Modern Pentathlon is in a bind to find a new sport at the Olympics to replace show jumping after a German official punched a horse in Tokyo last year. This from "The Sports Examiner" ..

Well, the search for a new, fifth discipline has taken a turn to the absurd.

The PentathlonUnited group posted a tweet from Sportbeat managing editor James Toney (GBR) that included:

“Embattled @WorldPentathlon officials met with an athlete focus group to begin discussions on what sport should replace riding after they forced through controversial changes last year” with “potential examples” including

● Cycling (motor cross, mountain, electric)
● Triathlon hybrid: full transformation of the sport with fencing gone
● Drone racing
● Roller skating
● Obstacles: on the water/on land
● Steeplechase
● Traditional Gambian pillow fighting
● Hurdles running

Tokyo Olympic men’s champ Joe Choong (GBR) replied, “Forcing athletes to talk about a 5th discipline they don’t want is not consulting with them — AthCom should be representing athletes’ opinions, the majority of which want to keep riding!”
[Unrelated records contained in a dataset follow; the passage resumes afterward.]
Each row has a name. Each question is about the rows just above it. Places in a row count from 1.

k_591: 0.41, 5.32, -7.26, 5.82, -3.01
k_967: -3.07, -2.36, -7.94, -1.82, -2.36
k_847: 8.34, 2.84, -7.62, 0.31, 0.67
Table of tags by key:
2.84 -> k_300
5.32 -> k_226
5.31 -> k_832
2.83 -> k_448
-2.36 -> k_798
8.34 -> k_910
Look up the entry of k_847 at place 2 in the table: => k_300
Whose row is 0.41, 5.32, -7.26, 5.82, -3.01? => k_591

k_25: -0.03, 0.60, 0.58, 0.66, -0.33, 0.90, 0.30, 0.26, 1.23, -0.18, -0.38, -0.37, 0.38, -0.37, -1.16, -0.42, 0.06, 0.63, 0.56, 0.01, -0.53, -0.02, 0.14, -0.53, -0.43, -0.82, 0.55, 0.10, 0.61, 0.23, 0.26, 0.71, 0.51, 0.22, -0.23, -0.08, -0.59, -0.06, 0.03, -0.83, -0.46, 0.83
k_514: 0.43, 0.26, -0.21, -0.33, -0.25, 0.38, -1.12, -0.42, 0.35, -1.31, -0.37, 0.68, -0.72, 0.27, -0.06, 0.53, 0.84, 0.85, 0.31, 0.01, -0.60, 0.00, 0.02, -0.51, 0.73, -0.47, 0.28, 0.49, 0.21, -0.16, -0.42, 0.31, 0.03, -0.48, -0.27, -0.17, -0.23, -1.16, -0.02, -0.57, -0.42, 0.15
k_303: -0.14, -0.26, -0.14, -0.26, 3.90, -0.60, 0.28, -0.65, -0.90, 0.46, -0.34, 0.35, -0.77, 0.15, 2.50, -0.09, -0.39, -0.91, 1.43, -1.03, -3.67, 0.54, -0.83, -9.10, 0.00, -0.40, 0.15, -0.95, 0.40, -0.19, -0.65, 1.15, 0.23, -0.44, -0.03, 0.53, -0.96, -0.11, -0.15, 0.70, -0.12, -0.17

The UIPM Athletes Committee also reported its survey that showed 59.4% of those replying as dissatisfied with the UIPM’s “investment in the Riding Discipline” and only 27.4% satisfied.

Where is this headed? Michael Payne, the former IOC marketing director who is also a member of the fifth-discipline development panel, tweeted:

“Must have been fast asleep in working group when pillowfighting raised Normally on for good wind up & sending media off down blind allies for entertainment. Maybe drone controlled pillows navigating an obstacle course. IOC would have to accept for sheer bonkiness.”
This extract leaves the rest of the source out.